From China to Mexico, General Mills has advanced several programs directly benefiting smallholder farmers. Most recently, General Mills, its Foundation and Häagen-Dazs launched a program in Madagascar to foster greater economic vitality for smallholder vanilla farmers to ensure the availability of high-quality vanilla for future generations.

“This artichoke project in Peru is a great example of organizations with strong global networks coming together with a common goal to improve both sustainability and quality of life,” said Lynch. “Business is better and stronger if the farmers and vendors who supply us are strengthened at the same time.
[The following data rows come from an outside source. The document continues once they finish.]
Look-ups in named tables: a row name and a column name give one cell, copied from the table.

lizofi =
,dogu,sol,dus,mafeg,notoga
lineti,215,108,67,56,147
zede,214,167,30,54,178
diza,219,125,96,74,41

What is the sol of lineti in lizofi? 108
What is the notoga of diza in lizofi? 41
What is the dogu of diza in lizofi? 219
What is the dogu of lineti in lizofi? 215
What is the dus of lineti in lizofi? 67
What is the notoga of zede in lizofi? 178
What is the dus of zede in lizofi? 30
What is the sol of zede in lizofi? 167
What is the dogu of zede in lizofi? 214
What is the mafeg of diza in lizofi? 74
What is the sol of diza in lizofi? 125
What is the mafeg of zede in lizofi? 54
What is the mafeg of lineti in lizofi? 56
What is the notoga of lineti in lizofi? 147

popan:
columns: mev, gevudi
laf: [148, 440]
sisa: [417, 416]
runo: [474, 660]
saf: [408, 575]
kavif: [589, 596]
tidiruk: [239, 596]
kupop: [457, 830]
fekabe: [440, 93]
vupozab: [367, 142]
gol: [114, 551]
gako: [290, 263]

gol, gevudi => 551
sisa, gevudi => 416
gako, gevudi => 263
kavif, mev => 589
runo, mev => 474
saf, gevudi => 575
sisa, mev => 417
vupozab, mev => 367
kupop, mev => 457
laf, mev => 148
gol, mev => 114
tidiruk, gevudi => 596
runo, gevudi => 660

lasegu =
	daselet	sib
garimiz	468	451
ket	549	532
zurifo	298	738
danikav	553	222
fifuno	573	756
lisu	518	603
kug	147	334
fotot	504	127

What is the daselet of fotot in lasegu?
504
What is the sib of garimiz in lasegu?
451
What is the daselet of garimiz in lasegu?
468
What is the sib of danikav in lasegu?
222
What is the sib of kug in lasegu?
334
What is the daselet of zurifo in lasegu?
298
What is the daselet of danikav in lasegu?
553
What is the sib of fotot in lasegu?
127
What is the sib of fifuno in lasegu?
756
What is the daselet of lisu in lasegu?
518
What is the sib of lisu in lasegu?
603
What is the sib of ket in lasegu?
532
What is the sib of zurifo in lasegu?
738
What is the daselet of ket in lasegu?
549
What is the daselet of kug in lasegu?
147
What is the daselet of fifuno in lasegu?
573
Which row has the largest sib? fifuno

Table bomuli
	vun	lemev	vuzi	sezera	bigeb	defekov
gega	177	133	138	110	127	135
sukiti	177	193	180	163	98	158
fop	113	119	160	159	90	110
vok	163	197	159	167	140	157
tigin	165	119	193	147	83	148
gokik	144	116	188	160	93	148
mupelor	118	95	215	163	145	122
lole	89	202	94	113	156	66
saf	104	58	94	159	127	83

vuzi of gokik is 188
bigeb of sukiti is 98
vun of sukiti is 177
lemev of lole is 202
vun of lole is 89
defekov of saf is 83
sezera of gega is 110
lemev of fop is 119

Although it’s just one example, we must continue to be a responsible corporate steward and use our resources to help improve the lives and communities of smallholder farmers in developing countries.”

General Mills’ work with its artichoke farmers is the latest of several projects announced recently by CPG heavyweights that reflect increased efforts on the part of the companies to create shared value with their suppliers. In July, for instance, Mondelez International unveiled a new training facility for its Vietnamese coffee farmers to promote sustainability and entrepreneurship. The company says this is a major step toward implementing its "Coffee Made Happy" sustainability program, which commits to investing at least $200 million to help one million coffee farming entrepreneurs by 2020.